It’s sleep awareness week. I’m not a good sleeper. I’ve never been a good sleeper, but I’m definitely bad at sleeping now. 
I don’t sleep very much or have good quality sleep at night. I never wake up feeling rested. I have naps in the day and generally get better quality sleep during the day, but obviously I can’t sleep all day and not at night. In a ‘good’ 24 hours period of nighttime/naps, I sleep for about 7 hours. On a ‘bad’ night/naps I get between 3-4 hours. Sometimes, the opposite happens and I sleep for 21 hours out of 24 and only wake up to eat if shaken awake and to go to the toilet. But that’s not healthy either! It’s either I’m too tired to sleep, which sounds weird, or I’m essentially comatose. There doesn’t seem to be an in between. It’s quite common for people with adrenal insufficiency to have disrupted sleep, but there’s little in the way of studies to work out why. One of my theories is I sleep better during the day because my body has the cortisol it needs when I take my tablets, and I don’t sleep at night because my levels drop when I’m not taking my tablets so my body tries to keep itself awake to survive. But there might be other things going on too.

I can go to sleep fine, that’s not the problem. I wake up like I’ve been electrocuted at roughly the same time every night having sweated through my pyjamas, shaking, feeling sick. Sometimes it happens more than once and I need to get up to eat something. It quite often takes a while to settle down again and go back to sleep, if I manage to go back to sleep. 

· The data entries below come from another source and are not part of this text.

Each scene shows the same named points in several views. A view is turned or mirrored, shifted and resized as a whole, has a little noise and may leave points out.
In the rows, 128 means zero.

Scene 1
View 1
bebe: [133 141 116 159 136 153 118 171 136 125 127 146 112 113 132 126 104 163
 126  70 114 177 127 120 120 178  97  98 135 145 105 127 115 116 136  87
  75 145]
Nid: [137 137 131 110 134 163 129 157 118 103  88 150 124 144 169 127 115 134
  97 139 106  91 115 143 113 129 143 143 134 129 165 137 164 127 197 138
 161 139]
zimud: [127 131 126 114 137 152 138 163 105 100  87 158 135 139 152 115 104 114
  86 144 118  98 105 144 126 111 184 147 142 120 130 142 136 120 201 145
 176 127]
Dep: [132 135 128 113 135 157 132 158 112 101  89 154 127 139 160 122 111 128
  93 136 111  97 111 141 118 125 158 143 136 125 148 140 151 123 196 139
 161 134]
Fer: [166 165 127 120 124 178 113 163 141 137 114 150 111 137 165 138 115 199
 116  82 103 148 125 144  72 187  46 107 121 146 192 116 190 159 154  95
  76 157]
zil: [106 121 114 173 146 137 122 170 128 106 124 142 114 104 125 117 102 127
 129  78 115 173 125 106 152 160 146 104 145 138  57 136  71  82 142  97
 103 134]
niza: [131 135 126 118 136 156 136 162 108 106  95 156 129 135 152 119 106 127
  91 131 118 110 109 141 118 124 164 140 140 123 131 140 138 122 191 133
 159 131]
sufed: [103 111 123 154 146 139 128 158 121  86 101 139 119 118 142 118 108 100
 119 122 109 118 120 117 164 125 182 129 149 131  83 145  92  76 176 131
 158 130]
beza: [105 116 121 161 146 143 123 160 128  94 107 137 115 115 144 122 112 114
 126 106 107 132 127 111 157 141 157 118 146 138  89 142  96  79 164 120
 137 137]
zafin: [166 162 133  79 122 175 138 162 103 124  85 168 135 156 164 123 108 159
  71 145 120  94  98 169  69 129 135 151 124 118 197 132 198 173 210 139
 155 139]
Forag: [125 130 131 143 139 160 112 150 145  99 101 130 109 130 171 136 122 142
 130 113  92 108 131 122 135 152 107 123 137 147 158 134 154 101 170 122
 130 152]
Ret: [123 127 122 130 138 151 131 162 112 101  97 151 127 129 151 119 106 119
  99 125 115 115 112 133 133 127 168 138 141 125 118 142 124 109 185 131
 156 132]
bom: [138 147 109 142 130 146 131 182 107 138 123 164 128 114 114 109  91 155
  97  75 135 191 107 131 105 162 138 106 135 129  76 132  96 131 146  92
  88 131]
fes: [105 114 129 165 150 155 107 145 158  81 102 118  97 123 174 143 129 125
 151 107  79 103 144 107 165 156 109 115 143 154 142 136 135  70 165 122
 134 152]
luk: [119 126 127 157 145 157 111 154 148  98 107 128 104 122 164 136 121 140
 138 101  91 122 136 114 143 160 106 114 139 147 140 133 134  91 160 113
 119 149]
Tefe: [145 147 125 112 130 157 133 167 108 119  99 162 131 134 147 117 103 146
  89 120 124 128 106 146  98 137 147 134 131 123 136 134 143 140 183 123
 138 135]
numin: [152 150 129  97 125 164 134 165 106 121  92 163 133 144 156 121 106 151
  81 135 119 107 103 155  87 130 142 144 131 120 167 133 170 154 197 133
 149 136]
pavuz: [134 142 116 142 135 152 122 171 124 124 116 152 120 120 135 120 103 152
 110  86 119 163 119 128 113 163 121 111 135 135 108 130 119 120 152  99
  98 139]
Tof: [160 160 121  98 121 162 142 177  92 139 105 176 140 137 135 111  93 162
  69 115 138 147  93 159  72 141 146 134 129 116 134 131 151 169 183 117
 123 131]
View 2
Tof: [130  92  91 145 108 154 128 179  72  99  84 137 111 184  84  84 126  89
 141 133 201  84 105 160 122 130 143 118 104 111 111  62 107 145 122  93
 161 135]
Fer: [148 145  51 131 137 180 118 152 104  94 101 196 114 107 102 129 160 105
 122 114 194 205 141 212 176 189 139 116 117 123  64  76  90 131  82 189
 172 105]
zil: [120 106 145  79 139 103 168 140 214 144  94  84 139 156 165  82 114 166
 135  85 100 140 119 142 106 146 166  96 105 152 133  93  96 102 123 153
  91 145]
Dep: [113 135 115 172  97 170 129 154  99  90 109 119  98 170  99  60 105 122
 103 143 178 117  67 150 115 136 129 121 113 121 125 138 124 100 142 103
 127 130]
zafin: [126 131  74 193  95 198 106 175  35  70 106 162  88 168  60  77 123  80
 113 160 231 116  77 174 138 144 121 129 116 102 100 111 123 129 125  99
 171 117]
luk: [122 154 118 134 126 159 143 132 173 110 118 127 112 123 139  84 118 157
 105 110 136 189  96 167 131 166 137 109 114 144 110 139 107  84 119 168
 109 125]
fes: [118 169 126 141 121 164 141 127 179 107 124 126 107 119 144  78 112 168
  89 114 128 202  83 166 133 170 135 112 115 148 113 166 114  67 125 174
 100 120]
sufed: [106 125 160 134 110 131 157 141 177 120 109  75 115 172 144  49  91 164
 109 118 121 117  68 126  93 130 146 106 108 143 148 148 120  80 148 114
  87 144]
numin: [122 125  92 173  99 180 120 166  70  85 102 144 100 169  82  77 117  98
 116 144 205 113  81 166 129 141 129 126 115 111 108 109 119 122 125 104
 152 123]
zimud: [109 124 132 171  93 160 132 158 102  94 106 101  98 186 100  47  96 125
 110 146 174  90  57 137 101 124 134 121 109 123 138 138 128 101 150  86
 120 137]
Tefe: [124 116 104 148 110 156 132 165 101 100  97 129 109 168 101  77 117 112
 123 132 181 115  93 163 123 140 138 115 109 122 115  98 113 121 125 112
 142 132]
bebe: [136 117 102  82 145 127 152 143 180 133  92 134 137 130 146 110 140 141
 135  86 132 171 142 175 138 168 159 102 108 142  99  69  87 117  99 175
 126 131]
Nid: [119 144 107 179  97 180 123 155  93  83 115 131  94 160  94  64 109 121
 100 147 186 135  65 160 123 145 124 126 117 120 117 144 128  97 135 115
 133 126]
Ret: [114 124 133 149 105 152 139 152 133 107 106  99 108 172 118  57 103 138
 112 129 155 114  72 141 105 132 137 116 108 130 134 129 120 101 142 109
 114 138]
Forag: [120 162 110 151 118 170 135 138 146 100 119 137 102 126 126  81 117 146
  94 121 152 187  85 171 137 166 131 116 117 137 107 149 114  83 122 160
 118 119]
niza: [115 125 123 161 101 158 134 159 109 100 105 114 105 177 106  61 106 125
 111 137 172 108  72 147 112 135 133 117 112 124 128 125 121 105 138 106
 124 136]
beza: [115 129 149 120 120 133 156 139 186 125 108  89 120 157 149  62 103 166
 112 108 118 140  85 138 105 143 148 106 108 148 137 137 111  86 137 134
  90 140]
View 3
Fer: [152 103 108 138 137 127  96 125  92 177 109 161 151 140 136 131  95  73
 113 128 137  81  75 129  94 136 127 139 170 125 159 152 150 146  98 149
 101 120]
Ret: [107 137 124 154 162 118 125 138 130 136 125 122 144 149 148 118 122 129
 142 127 113 114 150 111 105 132 112 134 153 126 139 123 115  95 114 133
 101 144]
zil: [ 80 119  98 151 138 132 115 142 119 100 130 158 143 132 109 122 127 147
 152 102 124  78 147 114  99 131  86 112 159 128 135 130 111 128 141 113
  86 134]
Dep: [121 139 134 156 169 112 126 134 131 152 120 111 145 154 161 113 118 119
 137 137 112 125 144 115 106 137 121 144 150 126 140 122 118  89 102 142
 106 145]
luk: [105 126 109 141 151 131 121 133 107 137 120 159 144 149 127 142 112 132
 129 118 122  90 128 105  85 117 113 123 164 128 144 159 141 106 106 134
  99 141]
Nid: [129 137 132 150 167 116 125 131 124 162 117 120 145 157 161 123 112 113
 130 138 115 122 133 112  99 130 127 145 154 127 143 135 131  88  94 147
 106 144]
Tof: [141 119 126 157 152 111 103 138 127 159 118 114 150 138 155  98 114  85
 141 134 125 110 115 137 119 156 118 149 151 124 144 100 109 132 115 138
 100 127]
numin: [142 131 133 153 163 111 114 132 124 169 116 112 149 152 164 111 110  94
 131 140 118 120 122 124 108 143 130 151 153 123 147 119 124 105  98 146
 106 137]
beza: [ 87 132 110 149 153 127 126 138 124 115 128 144 142 146 128 129 125 149
 145 114 116  97 155 107  96 122 100 119 158 126 134 138 120 101 123 125
  94 144]
sufed: [ 84 139 119 152 162 123 132 139 132 115 129 131 141 149 135 124 128 155
 148 118 111 108 168 104  99 124 100 122 151 126 131 129 112  88 121 123
  96 151]
zimud: [115 142 134 158 171 112 129 136 136 145 124 106 144 154 162 111 122 126
 143 136 110 129 154 113 107 136 117 143 148 127 136 114 112  84 107 140
 105 148]
fes: [101 129 110 139 154 134 128 130 106 137 120 161 142 153 129 150 113 142
 125 118 119  92 134  97  79 107 114 119 166 128 146 171 148  93 102 136
 100 145]
niza: [118 136 128 156 166 115 123 137 129 146 122 117 144 151 154 115 120 120
 139 133 114 118 145 114 105 137 116 139 151 126 139 120 117  97 107 137
 102 143]
pavuz: [112 114 107 150 141 126 106 136 114 133 121 148 147 134 126 118 116 113
 139 115 128  86 120 123 104 137 104 126 159 126 143 128 119 134 125 128
  93 127]
bom: [105 113 104 155 135 125 100 143 123 118 127 142 148 125 123 104 124 113
 153 109 129  82 128 132 114 149  95 124 157 125 139 106 102 149 142 117
  87 125]
Tefe: [128 127 125 153 158 115 114 135 125 153 120 121 147 145 151 109 115 105
 138 132 120 111 127 124 108 145 117 142 153 125 144 117 118 115 111 139
 100 134]
Forag: [116 129 116 142 156 127 123 128 108 150 117 150 144 154 138 141 109 126
 123 125 119  99 126 104  86 117 121 127 163 127 147 158 144  99  99 142
 101 142]
zafin: [159 131 142 154 168 107 113 129 124 188 112 105 149 156 175 109 105  79
 125 150 119 129 112 127 111 147 140 160 151 124 150 119 128 103  88 156
 112 135]
bebe: [109 108  98 145 133 133 103 136 104 129 122 165 148 131 114 127 114 113
 136 108 133  72 114 123  97 133 101 120 166 126 144 139 127 147 128 124
  88 125]
View 4
Tof: [175  89  51 150 130 117  67 142  67 148 143 135  92 162  83 144  98 150
 119 123 205 106 150 114  82 131  91 142 156 170 126 132  94 131 134 102
  77 110]
pavuz: [178  92 125 151  56 130 103 114 104 140 117 131 117 166 133 160 123 146
 145 148 180 133 139 119  86 113 126  82 153 146 149 146  96  96 145 107
 105  94]
Nid: [154 118 112 136 125  88  97 132  91 150 148 138 146 139 136 132  89 153
 115 116 161  61 102  98  93 164 157 172 177 154 119 137  99 157  85 117
  99 110]
Ret: [189  98 120 146  98 128 102 130 111 130 148 121 155 173 128 143  99 150
 113 133 133  88 113  88 101 146 169 159 172 144 131 154 100 138 120 106
 126 117]
zil: [209  76 165 154  17 167 123 104 141 115 111 112 149 198 149 167 131 145
 145 168 127 155 134  98 100 106 167  73 155 123 160 166 100  81 173  97
 149 101]
Fer: [107 129 118 139  74  49  96 106  69 184 100 161  85 101 160 147 118 145
 165 123 252 111 134 157  62 136  82  52 150 165 145 109  93  99  90 134
  45  68]
fes: [148 126 199 134  45  90 137  99 132 148 114 136 172 139 201 147 116 147
 146 140 139  92  89 106  95 154 191 101 174 125 145 147 102 115  90 130
 125  85]
numin: [156 109  75 140 142  91  83 141  73 152 151 141 120 142 111 134  88 152
 114 113 190  72 120 108  84 154 122 167 169 166 119 131  99 151  98 115
  80 108]
zafin: [138 117  54 136 170  69  68 147  55 166 156 147 108 124 103 127  80 154
 111 102 210  53 118 114  81 168 108 186 173 177 109 120  96 166  76 120
  60 110]
zimud: [189  99  97 144 133 126  96 144 101 130 161 122 157 173 111 137  86 155
  99 125 132  67 112  78 104 157 171 197 178 151 118 155 101 160 113 105
 125 127]
Dep: [169 108 105 139 125 105  97 136  94 140 154 130 150 155 127 136  88 153
 111 122 153  69 105  91  98 156 159 176 175 152 120 144 100 155  99 113
 111 116]
luk: [151 116 178 138  48  98 128 103 121 149 115 133 155 142 185 151 118 148
 146 140 152 100 103 112  92 144 170  93 167 132 146 143 102 108 102 123
 117  86]
beza: [196  94 166 148  49 147 125 113 138 122 127 115 169 183 157 153 115 149
 129 152 114 113 111  90 107 130 191 119 168 126 147 163 104 112 137 105
 149 105]
bom: [203  70 102 159  54 160  89 121 103 127 117 122 101 187 103 165 127 143
 143 153 182 160 160 117  85  94 113  76 145 148 154 149  93  81 180  94
 111  97]
niza: [181 100 103 143 117 118  96 135  97 132 150 127 144 164 119 138  94 152
 112 129 147  84 114  90  98 151 157 169 173 150 125 147 100 146 114 106
 116 115]
Tefe: [174  99  87 147 116 115  89 133  87 143 143 133 122 159 112 145  99 151
 118 128 177  92 129 106  89 141 127 146 165 159 130 140  98 133 121 108
  96 109]
sufed: [208  91 165 149  59 153 128 119 139 118 140 112 181 191 151 150 109 150
 120 151  99 103 104  74 111 137 207 141 172 126 141 169 105 122 135 103
 160 114]
View 5
sufed: [121 126  66 129 119 135 137 128 111 181 147 148  90 126 129 118 154 117
 134 140 129 135 137 137 116 119 163 115 134 146 136 134 122 135 146 114
 130 117]
Nid: [117 140  81 131 131 143 129 149 124 152 161 120 115 107 119  97 124 118
 133 106 112 105 113 119 130 127 123 119 110 117 132 109 129 114  93 100
 113 113]
pavuz: [147 110 100 147 133 114 141 112 145 134 141 139 142 134 139 136 151 112
 133 142 108 113 103 140 126 144 135 125 116 139 128 111 145 157 127 114
 120 117]
bebe: [155 100 109 151 134  99 139  98 159 122 143 142 161 148 142 145 165 114
 133 147 104 109  98 148 129 148 136 128 117 139 120 114 146 169 130 117
 116 124]
numin: [134 140  92 138 137 149 140 151 131 141 148 114 123 102 127 102 113 108
 135 108 105  96  98 113 128 140 113 121 100 120 137  95 140 118  86  96
 118 101]
Tefe: [140 133  92 140 135 142 143 141 133 145 141 124 124 111 132 115 126 107
 135 122 110 106 103 122 127 141 122 120 105 132 137 101 143 131 106 102
 125 106]
zafin: [132 149  95 137 143 158 136 160 135 134 151 104 127  91 123  92  96 106
 138  93 100  86  90 104 134 143  99 120  89 112 138  85 143 108  65  90
 114  99]
Fer: [143 111 124 150 143  99 122 116 173  94 167 116 186 133 129 119 137 123
 135 114  90  81  78 133 147 147 101 134  98 109 109  97 146 145  73 106
  92 126]
beza: [124 118  73 133 120 120 135 117 124 168 149 149 111 134 127 124 164 121
 134 142 125 131 130 144 120 121 159 119 132 141 130 134 125 143 144 115
 123 123]
Forag: [114 121  86 132 126 110 116 125 138 142 176 130 133 130 117 106 153 132
 132 116 112 108 116 137 135 120 137 124 121 116 116 127 124 129 102 112
 104 131]
Tof: [156 132 106 148 142 149 153 140 139 134 124 119 135 106 142 123 114  95
 135 124 101 100  87 117 127 156 112 121  95 136 142  83 154 138 100  98
 129  94]
zimud: [123 143  72 130 128 159 142 153 111 172 143 128  91 102 125 102 120 109
 135 118 119 119 120 118 119 129 137 113 113 133 144 109 131 116 114 100
 130 102]
niza: [127 135  79 133 130 147 140 143 120 161 144 128 105 109 127 108 127 109
 133 121 116 114 116 121 122 131 134 117 112 131 139 110 133 123 113 103
 125 108]
fes: [106 116  78 130 121 100 111 116 135 149 182 138 130 139 115 108 166 139
 133 122 116 117 127 147 135 111 152 123 130 116 111 140 115 134 117 118
 101 141]
Ret: [128 134  76 134 127 141 139 139 119 166 145 134 101 116 128 112 137 111
 135 126 120 120 121 127 122 128 143 118 120 137 139 115 130 129 123 106
 126 109]
bom: [164 109 105 152 135 121 158 108 147 136 120 144 143 137 151 150 151 101
 133 157 109 117  99 141 121 154 136 125 114 154 135 105 155 169 142 113
 135 107]

Which points are out of place in each view (at most two, in the order of its rows)? Write - if all are in place.
view 1 => fes
view 2 => Tof
view 3 => Dep, bom
view 4 => sufed
view 5 => bebe

Scene 2
View 1
retir: [112 158 137  86 129 114 109 134 131 136 114 116 124 169 125 148 126  91
 114 148 123 139 171 140 107 141 102 133 168 147 151 103 126 133 110  93
 119 145]
firo: [126 153 139 105 135 128 145 145 117 117 111 113 145 137 140 138 102 136
 119 139 125 113 130 146 120 134 103 139 160 137 123  81 145 142 128  54
 154 116]
Dukar: [147 206  95 108 142  98 140 128 103  68 100 184 153 198  95 167  54 145
 104 122 175  77 113  98 106 196 170 125 142  87 133  94 160 109  47  47
 187 109]
Koz: [104 113 170  83 130 136 113 147 128 182 117  64 132 137 176 125 168 106
 123 169  80 159 178 185 114  88  48 149 186 177 138  87 119 167 168  89
 104 152]
zeti: [118 144 152 109 128 142 165 152 137 110 127  85 131  84 131 129  95 124
 132 123 118 116 131 144 133 131  88 133 160 158 107  80 144 142 159  56
 144 107]
dak: [111 114 174 103 130 154 155 160 138 150 126  52 132  74 166 115 133 124
 135 143  87 135 144 176 134  94  51 145 173 178 105  72 136 165 197  62
 127 119]
zutim: [125 168 130 107 132 120 145 142 130 101 120 121 133 136 114 146  90 120
 122 128 137 111 137 127 116 157 117 129 158 133 127  90 142 127 113  62
 149 115]
lefem: [142 170 122 113 141 122 161 145 108  91 106 139 159 148 130 143  72 160
 117 127 144  85 104 134 123 152 129 137 149 117 112  77 162 133 104  34
 182 101]
sidiz: [102 123 170  96 126 144 142 154 143 149 126  60 121  89 155 123 137 107
 133 144  91 144 161 169 128 107  54 139 175 180 121  84 127 157 180  80
 116 128]
Posa: [117 144 152 105 131 141 157 154 133 118 124  88 132  92 138 129 103 125
 133 128 116 117 134 150 130 129  84 135 163 157 112  81 142 145 158  58
 142 111]
rapu: [148 189 107 112 142 109 149 136 100  81  99 165 161 179 115 159  66 160
 108 128 160  81 105 118 111 174 153 131 148  98 122  83 160 125  72  36
 185 103]
dugo: [ 94 111 180  99 123 157 153 161 151 153 136  38 115  56 157 115 141 100
 142 141  82 148 162 176 137  94  40 139 176 194 113  80 127 159 207  78
 109 124]
Vipaf: [123 137 156 108 131 146 167 155 129 120 122  83 142  87 149 125 105 140
 134 131 109 111 123 159 135 120  80 140 161 158 103  73 148 154 168  47
 150 105]
mut: [ 94 122 172  86 124 137 119 147 147 165 128  58 113 112 153 127 156  86
 131 153  88 161 185 169 118 104  52 138 182 186 138  95 115 151 174 101
  95 148]
View 2
sidiz: [132 132 106 127 101 155 165 142 119 135  76 110  93 122 106 147 149 138
 124 148 139 110 117 100 156 112 101 135 147 160 120 149 111 132 130 149
 121 137]
mut: [122 121 108 132 108 150 159 142 101 137  66  97 107 138 109 146 146 139
 140 151 132 113 110 107 163 116  95 142 147 162 126 153 105 121 133 162
 125 149]
dugo: [130 127 103 121  93 162 180 145 126 134  66 109  87 118 103 149 159 137
 117 148 141 109 119  96 155 112  99 137 149 173 119 147 116 136 131 153
 118 137]
rapu: [174 177 114 133 118 105 101  85 109 136 164 132 127 122 117 133  62 135
 171 137 119 125 149 134 101 109 151 126 130  72 109 129 117 141 129 114
 122 129]
retir: [138 141 113 138 121 122 124 114  87 138 108 103 130 142 114 138 100 141
 171 148 121 120 122 128 137 116 117 138 136 117 123 147 105 120 133 148
 130 150]
dak: [140 144 105 125  99 159 166 141 132 137  83 118  85 115 105 145 149 133
 115 145 142 106 119  93 151 109 103 131 150 156 115 148 112 139 128 139
 115 129]
zeti: [153 149 106 119  95 144 155 122 129 134 109 122  97 111 107 144 124 136
 133 144 134 116 136 106 128 110 125 130 139 135 113 136 123 143 130 133
 116 130]
Dukar: [174 171 114 128 120  93  93  74  99 134 173 126 143 125 118 131  45 142
 193 140 110 134 155 146  90 114 160 128 121  63 112 125 122 137 133 118
 125 137]
lefem: [172 173 110 128 110 119 116  98 123 135 150 134 113 115 113 135  82 136
 153 137 125 121 145 122 110 107 144 125 135  90 107 131 118 145 129 113
 117 124]
Vipaf: [153 154 106 123  98 145 149 123 133 134 109 127  93 111 107 142 127 135
 125 140 137 113 132 103 134 108 121 129 142 132 112 139 119 146 128 128
 114 124]
firo: [155 158 110 131 111 130 130 113 115 136 123 123 110 123 111 140 104 136
 148 141 129 115 131 117 127 110 124 131 139 112 113 140 111 136 130 128
 119 132]
Posa: [151 148 107 121  99 140 153 122 123 134 108 121 101 114 109 142 122 137
 136 143 132 118 134 108 130 111 126 132 140 134 114 136 123 140 132 134
 117 132]
Koz: [124 135 111 148 122 153 144 147  98 141  69 101 102 144 109 145 145 136
 133 148 139 103  98 104 174 111  83 136 154 150 126 162  91 120 126 151
 126 145]
View 3
Dukar: [ 88 212 144  56 119  95 165 166 202 114  79 115 115 141 124 111 140 153
 136 122 109 157 213 145 141 155 101 109  73 132 110  75 184 150 114 179
 102 138]
Posa: [181  73 111 118 164  89 132 117 141 107 168 126 113 139 146 124 144 140
 128  76 117  99 118 131 129 126 132 124 106 123 123 143  86 130 140 113
 139 117]
lefem: [138 138 120  92 144  62 146 151 170  99 109 129 108 148 124 108 145 134
 131  92 106 126 189 123 140 154 129  95  85 135 111 107 145 142 103 147
 108 132]
dak: [216  31  99 143 181  78 120 105 121  95 182 134 106 140 155 128 148 130
 126  58 124  79  95 119 110 123 149 119 120 122 130 169  54 125 140  95
 137 113]
mut: [203  60 119 134 176 135 133 101 132 105 184 122 110 119 172 145 140 155
 126  83 142  86  66 144  76 105 129 152 130 109 151 175  36 125 180 103
 139 111]
zeti: [181  69 108 119 164  74 130 119 140 105 167 128 113 148 141 118 146 133
 127  72 110  98 124 126 143 130 138 117 101 126 114 140  96 130 132 111
 138 118]
zutim: [141 130 129  89 146 100 147 133 168 114 138 119 117 140 139 121 140 148
 130  97 116 124 152 141 138 135 119 124  93 124 117 116 125 139 137 138
 128 126]
sidiz: [204  50 110 135 177 104 128 107 127 103 184 127 108 132 161 134 143 143
 125  72 129  87  87 135 103 115 138 137 121 116 135 169  52 127 158 100
 140 114]
firo: [162 110 118 107 154  84 142 135 157 102 131 130 107 136 142 121 145 140
 130  89 119 112 147 128 111 141 129 114 101 125 126 130 108 137 128 133
 116 123]
View 4
Koz: [144 131 139 143 226 134 161 140 154 159 118 121 194 125 157 103  94 126
  96 114 121 142 127  81 173 101 122  54 109  88 147 109 156 133 145 148
 101  95]
Vipaf: [109 118 129 153 175 161 155 110 138 144 109 129 143 151 133 124 121 148
 165 125 123 153 132 109 102 102 116  75 129  90 136 125 149 108 144 128
 122 131]
firo: [133  95 125 149 167 133 125 107 136 129 121 116 131 136 134 123 133 148
 141 139 118 129 133 106  94 116 122  85 122  95 127 128 138 108 161 131
 102 126]
dak: [111 139 135 152 204 171 179 125 148 162 103 134 174 148 143 115 100 139
 150 114 127 163 129  98 139  92 116  59 130  85 148 116 158 122 136 135
 128 117]
dugo: [116 152 151 149 210 167 197 122 147 164 101 133 196 140 145 117  96 137
 145 112 123 171 124  93 151  81 119  55 133  86 160 112 164 142 127 137
 129 131]
zutim: [144  98 137 145 153 121 120  92 123 119 121 108 129 126 128 131 147 154
 140 152 109 122 131 111  77 109 130  98 128  97 133 129 136 121 159 130
  93 150]
zeti: [116 120 135 151 173 156 156 106 134 141 110 126 147 145 131 127 124 149
 161 130 121 151 131 109  99  98 120  78 132  91 141 123 149 119 145 129
 119 139]
rapu: [143  60 115 151 130 111  76  87 123  98 134 103  81 132 121 132 168 159
 149 163 111 102 137 123  39 134 124 114 117 101 109 141 121  89 180 123
  85 138]
retir: [168 106 144 139 179 100 124 108 130 126 129 102 163 104 140 120 132 143
  97 146 104 114 125  94 121 106 134  87 115  98 140 119 140 140 161 142
  80 133]
sidiz: [127 137 145 147 201 149 175 120 144 155 109 124 183 134 143 117 104 139
 132 120 119 155 126  96 143  90 123  65 127  89 153 114 159 136 138 138
 117 127]
Posa: [119 119 137 151 174 150 151 105 134 140 110 122 148 140 132 125 125 148
 154 132 117 146 131 110 101  99 121  79 131  92 142 123 148 120 145 130
 114 141]
lefem: [126  83 116 154 148 135 107  96 131 118 123 114 100 145 126 129 149 153
 160 147 118 124 137 120  62 122 119  96 124  96 117 136 132  92 166 124
 102 130]
mut: [146 142 154 142 214 132 176 126 145 154 110 117 203 117 147 113  99 133
 105 124 116 148 123  83 162  86 128  61 124  91 160 107 158 151 138 144
 106 124]
View 5
Dukar: [118 132  95 189 151 114 105 112 119 129 117 171  89 158 137 147 114 138
  96  47 109 169  93 148 113 185 142 132  72 139 128 158 146 106 107 125
 132  60]
retir: [109 140 123 136 129 113 125 112 108 135 124 118 134 129 147 142 167 115
 117 116 130 167 131 129 130 134 149 112 100 107 155 125 146 135 133 128
 123  74]
zutim: [125 128 132 146 145  99 121 126 125 133 122 126 114 135 122 141 140 129
 117  87 128 155 130 135 123 147 146 136 104 119 128 131 134 126 140 129
 127  85]
sidiz: [112 131 162 102 136  88 141 128 122 129 122  87 132 107 113 129 160 113
 142 134 143 145 151 124 137 109 147 121 123  97 130 114 134 148 167 135
 126 102]
lefem: [112 131 128 158 153  93 123 120 125 122 115 143  86 134 113 133 111 130
 120  69 118 151 106 144 122 162 138 130  88 127 107 150 141 120 136 131
 136  84]
rapu: [112 134 111 175 153 104 114 114 121 122 114 161  86 143 126 138 110 132
 109  57 112 160  96 147 118 176 140 127  77 133 117 154 145 113 122 127
 135  70]
mut: [109 135 155  99 125  97 140 122 115 133 125  82 147 107 131 133 180 108
 138 147 145 152 156 118 140 102 150 112 127  92 149 109 137 152 163 132
 121  96]
dugo: [117 128 176  88 138  81 146 136 127 130 125  72 136 102 103 127 163 114
 147 139 147 138 163 119 138  99 147 127 136  94 125 107 126 151 179 138
 125 111]
Posa: [119 126 152 124 147  87 131 133 129 128 121 107 114 119 106 132 139 125
 133 102 134 144 138 132 128 131 143 134 115 112 117 126 131 135 158 133
 129  98]
Vipaf: [114 128 159 120 149  82 138 132 128 124 119 104 104 114 100 127 131 125
 140 102 133 139 136 132 130 130 142 130 113 110 107 129 132 136 164 136
 135 103]
Koz: [ 90 144 156  97 124  94 150 110 104 124 122  85 136  96 133 124 173  97
 146 155 141 155 143 122 146 100 148  94 114  88 146 115 150 158 163 132
 128  95]
zeti: [120 125 157 122 149  85 132 134 130 129 121 107 112 119 101 130 135 126
 135 103 134 142 140 131 128 130 143 135 117 111 113 125 129 134 162 133
 132 101]

Which points are out of place in each view (at most two, in the order of its rows)? Write - if all are in place.
view 1 => zeti
view 2 => sidiz, retir
view 3 => Posa
view 4 => lefem
view 5 => zutim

So I’m being referred to a sleep doctor. I have to say I’m relieved, I haven’t had a decent night’s sleep in about 3 years and that’s enough to drive anyone crazy! I’ve tried many, many different things myself and not got anywhere. It could be a number of things, but at the moment the working theories are:

– sleep apnea. This is where you temporarily stop breathing and start again. It sounds worse than it actually is. Apparently I have a wonky soft palette and chin or something which makes me more likely to have it. 

– there are many hormones that can cause disrupted sleep if they’re missing, cortisol being one. You might be asleep at night but there’s still a lot going on in the background. So if there’s a hormone missing, that might be waking me up.

– nightmares causing a drop in cortisol. My body doesn’t go ‘oh it’s ok it was a nightmare’ when I wake up, it goes into panic mode because it’s not made any cortisol to counteract what’s going on. So it perceives the ‘threat’ of the nightmare as real long after I’ve woken up, floods my body with adrenaline which I can’t get rid of easily, which keeps me awake. 

Nightmares is a tricky one because it’s hard to control what you dream about! I have a good sleep routine (like babies do!) and I do a lot of meditation. I started seeing a hypnotherapist to help with sleep which helps a lot- I tend to get more rested sleep after having been to a session. The aim is to try to reduce the nightmares and keep me asleep unless there’s a medical reason to wake up. 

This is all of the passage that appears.